João Lourenço lembrou que quando se anunciou o referido programa surgiram vozes contrárias, com o argumento segundo o qual o Governo estará a comprometer o futuro das gerações vindouras usando recursos do Fundo Soberano. 

“Os mesmos que se insurgiram publicamente contra a mão caridosa das organizações da sociedade civil que distribuíram alimentos aos necessitados, são os que não querem ver o Executivo levar para os municípios os serviços públicos mais próximos do cidadão”, lamentou.  

Aos angolanos, João Lourenço assegurou que o Governo não acabou com o Fundo Soberano, anunciando que vai continuar a existir e a servir o fim para o qual foi criado.  

“Os Fundos Soberanos não têm de ter necessariamente aquele valor inicial tão elevado, a julgar pela experiência dos países com Fundos mais pequenos e melhor geridos”, frisou.  

Para João Lourenço, nesta fase de crise económica, o Executivo usou apenas parte dos valores do Fundo Soberano para um fim nobre, o de criar infra-estruturas sociais, escolares, hospitalares, administrativas, de água e de energia ali onde se faz a vida do cidadão, nos municípios.  

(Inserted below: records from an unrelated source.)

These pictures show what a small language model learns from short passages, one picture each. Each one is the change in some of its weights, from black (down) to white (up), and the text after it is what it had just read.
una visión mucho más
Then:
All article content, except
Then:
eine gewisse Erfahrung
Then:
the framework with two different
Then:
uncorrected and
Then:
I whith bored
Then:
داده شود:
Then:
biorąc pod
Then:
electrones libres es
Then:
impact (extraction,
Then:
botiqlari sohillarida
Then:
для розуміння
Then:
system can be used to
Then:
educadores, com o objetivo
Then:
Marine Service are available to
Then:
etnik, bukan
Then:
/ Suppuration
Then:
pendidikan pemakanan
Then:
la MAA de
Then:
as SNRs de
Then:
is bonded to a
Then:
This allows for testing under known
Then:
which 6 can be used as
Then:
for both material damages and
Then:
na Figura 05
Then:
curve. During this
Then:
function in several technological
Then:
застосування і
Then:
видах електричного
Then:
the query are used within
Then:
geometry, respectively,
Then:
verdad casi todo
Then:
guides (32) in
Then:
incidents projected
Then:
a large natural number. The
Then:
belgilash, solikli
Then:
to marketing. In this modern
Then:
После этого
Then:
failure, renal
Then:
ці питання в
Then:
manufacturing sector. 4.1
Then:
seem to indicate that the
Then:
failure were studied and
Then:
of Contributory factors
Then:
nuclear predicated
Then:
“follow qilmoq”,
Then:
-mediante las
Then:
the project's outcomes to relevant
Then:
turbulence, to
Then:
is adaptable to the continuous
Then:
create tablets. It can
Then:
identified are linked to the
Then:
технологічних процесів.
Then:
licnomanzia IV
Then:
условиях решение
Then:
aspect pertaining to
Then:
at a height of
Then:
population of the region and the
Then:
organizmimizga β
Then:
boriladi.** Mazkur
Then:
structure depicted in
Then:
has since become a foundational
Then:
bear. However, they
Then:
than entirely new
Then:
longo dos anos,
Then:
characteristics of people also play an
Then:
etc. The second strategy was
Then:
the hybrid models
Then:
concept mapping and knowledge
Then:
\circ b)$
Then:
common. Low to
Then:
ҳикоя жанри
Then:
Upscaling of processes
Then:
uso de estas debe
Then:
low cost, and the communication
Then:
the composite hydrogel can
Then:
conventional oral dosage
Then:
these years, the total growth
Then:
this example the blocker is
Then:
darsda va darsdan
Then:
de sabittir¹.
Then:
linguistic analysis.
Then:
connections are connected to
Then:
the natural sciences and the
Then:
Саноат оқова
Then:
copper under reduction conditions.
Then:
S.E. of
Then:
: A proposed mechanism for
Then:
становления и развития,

Tudo isso, frisou, foi feito ao abrigo do regulamento de gestão do próprio Fundo Soberano, que nestes casos admite tal possibilidade. 

Reconciliação é um facto

O país está em paz há já 18 anos. Durante este período, João Lourenço diz que se conseguiu ultrapassar a desconfiança então reinante entre os angolanos.

“Estamos hoje a construir uma sociedade democrática, onde ser-se militante de um partido político não é sinónimo de superioridade para com os demais cidadãos, nem confere privilégios especiais”, explicou, tendo acrescentado que “isto nada tem a ver com a disputa política entre as forças partidárias e o direito de uns fazerem oposição ao poder, nos termos da lei e da ética política”.

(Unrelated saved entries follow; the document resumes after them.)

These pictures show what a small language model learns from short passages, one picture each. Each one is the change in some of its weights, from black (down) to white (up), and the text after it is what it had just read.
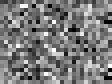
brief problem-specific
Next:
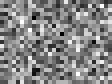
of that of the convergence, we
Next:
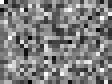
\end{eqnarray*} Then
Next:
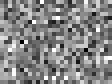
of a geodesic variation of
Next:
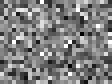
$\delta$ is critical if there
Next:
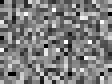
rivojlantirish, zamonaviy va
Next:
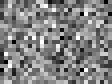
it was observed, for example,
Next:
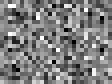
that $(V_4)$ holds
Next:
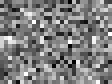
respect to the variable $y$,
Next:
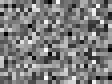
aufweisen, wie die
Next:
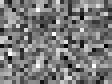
wurde dieser Umstand
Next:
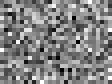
definition of $\sim_\D$)
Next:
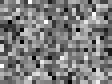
problem is presented in Fig.
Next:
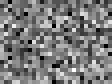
coexista entre as diversas
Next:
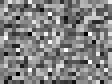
T. Isola.
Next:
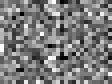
da vida e a formao de
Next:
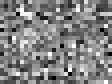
and let $S^1$
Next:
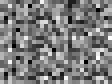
olib, osib
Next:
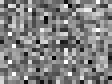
that there exists a universal admissible
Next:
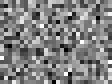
Hilbert polynomial of $E$ and
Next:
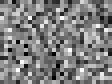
{\em binomial} in
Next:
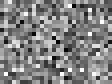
(59 %) que pour les
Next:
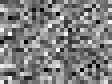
katta o'rinni
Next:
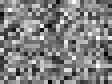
conditions: \begin{enumerate}
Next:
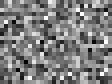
\bigcup_{u \in
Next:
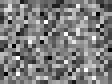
\noindent {\bf Remark}
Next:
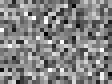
syvyydet on jo
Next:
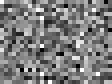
sprake van covid.
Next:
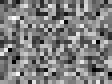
\times (2n +
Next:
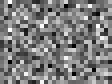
(i) the vector fields
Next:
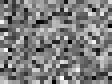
YANGI USUL
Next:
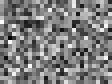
para crear valor a las
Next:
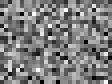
jarayondagi sarflandigan
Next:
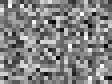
in weighted projective spaces and singular
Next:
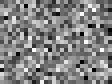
in the base case. Figure
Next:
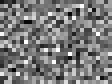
grafik mampu
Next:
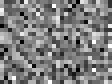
two applied models which exhibit
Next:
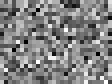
Annotatsiya Ushbu
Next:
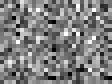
{\bf A Remark on Projective
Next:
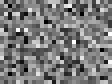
Abstract This article explores the
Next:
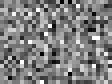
$g$ is a polynomial.
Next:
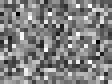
\eqref{varphi} and
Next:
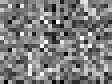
classical braid group. The difference
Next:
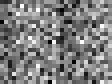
або завершили
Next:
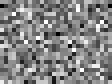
on $\mathcal{G}$ and

Por outro lado, o Presidente fez saber que os canais de diálogo estão abertos a todos, sobretudo para os líderes partidários que têm no hemiciclo do Parlamento, com suas emissões hoje transmitidas em directo, a arena perfeita para se exprimirem livremente. Ainda neste segmento da abertura, João Lourenço destacou igualmente a comunicação social, o Conselho da República e a possibilidade real das audiências com o Presidente da República.

“Como podemos observar, o leque de oportunidades de diálogo é bastante vasto”, apontou.

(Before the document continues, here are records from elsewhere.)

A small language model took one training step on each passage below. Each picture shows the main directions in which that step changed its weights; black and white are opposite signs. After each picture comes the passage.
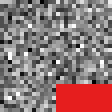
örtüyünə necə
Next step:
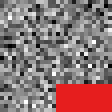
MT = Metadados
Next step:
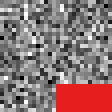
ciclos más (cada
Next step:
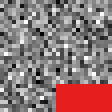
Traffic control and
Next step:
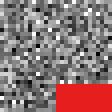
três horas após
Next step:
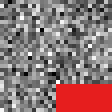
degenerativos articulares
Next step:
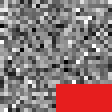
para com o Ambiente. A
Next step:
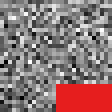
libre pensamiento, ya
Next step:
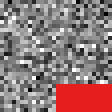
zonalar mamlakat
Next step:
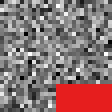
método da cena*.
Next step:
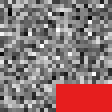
idem, oddz.
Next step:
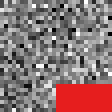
convierten en escolares
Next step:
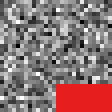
и прикладных наук.
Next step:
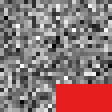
толщины комплекса
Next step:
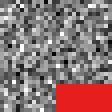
dan relevan bagi
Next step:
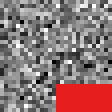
enfocadas en los estudiantes
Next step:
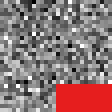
al pașaportului
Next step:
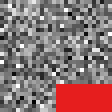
van de onderneming.
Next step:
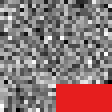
on the general principles of
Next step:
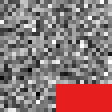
as a community of Christ
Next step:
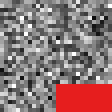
bagajiga ega; Biz
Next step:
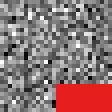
their application,
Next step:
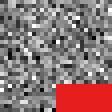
будет развивать
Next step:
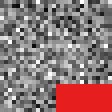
boshog‘i uzunroq
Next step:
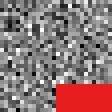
основные функции
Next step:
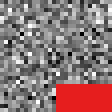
to impulsive acts of
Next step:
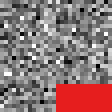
suasana yang kondusif
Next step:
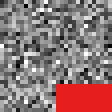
15]. Sistemul mineral
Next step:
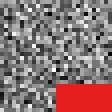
Medicina Interna
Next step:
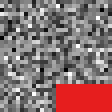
ролі боргу
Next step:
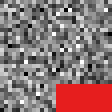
the turn of the epoch //
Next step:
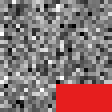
creciente entre la relación
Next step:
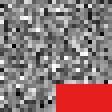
explore, apply
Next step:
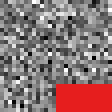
taomlar va ichimliklarni
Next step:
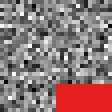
doirasida amaliy
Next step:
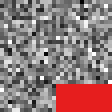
озону. Вперше
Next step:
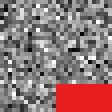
declară lipsa
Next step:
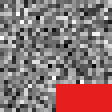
proposition faite le
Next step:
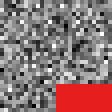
во училиштето
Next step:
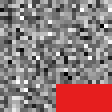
et à la coopération
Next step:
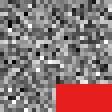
его мысль о
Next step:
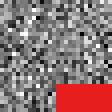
la matriz representa la
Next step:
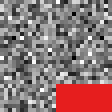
to'la yozib olib,
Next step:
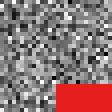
kooperatif tipe
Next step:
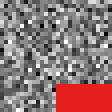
ham keng tarqalgan:
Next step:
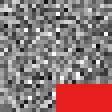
participă în activitatea
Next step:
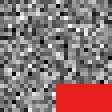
propiciou maior transparência
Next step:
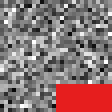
va keyinchalik bu
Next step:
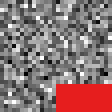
propone una interpretación
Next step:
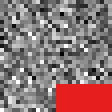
partir da relação com Ele,
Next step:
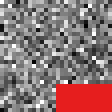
миллий базаси,
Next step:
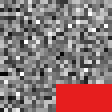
COVERAGE OF
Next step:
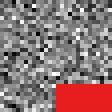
massa específica

Ainda segundo João Lourenço, num momento em que se está a trabalhar na consolidação da reconciliação nacional, com o lançamento e preparação das cerimónias de homenagem às vítimas dos diferentes conflitos vividos no país desde a sua Independência, há a tendência de ressurgir o discurso político baseado na mentira, no insulto verbal contra o adversário e contra os titulares das principais instituições do poder do Estado, o que não parece coadunar-se com a sociedade pacífica que se está a construir.

Economia nacional é prioridade

Ainda na reunião, João Lourenço disse que mesmo no actual contexto de pandemia da Covid-19, a prioridade do seu governo continua a ser a economia nacional, a necessidade da sua diversificação, o aumento da produção local de bens e de serviços, o aumento das exportações e, consequentemente, o aumento da oferta de postos de trabalho.

“Esta foi sempre e continua a ser a prioridade das prioridades do Executivo”, assegurou.

Porém, não obstante os constrangimentos existentes, como o grande endividamento público na sequência das linhas de financiamento de que o país beneficiou num passado recente para a recuperação das suas infra-estruturas e a fraca capacidade de geração de cambiais, mesmo assim, o governante disse que muito vem sendo feito no sentido da criação de um ambiente mais favorável para o investimento privado, onde, entre outras medidas, se enquadra também o combate contra a impunidade e contra a corrupção.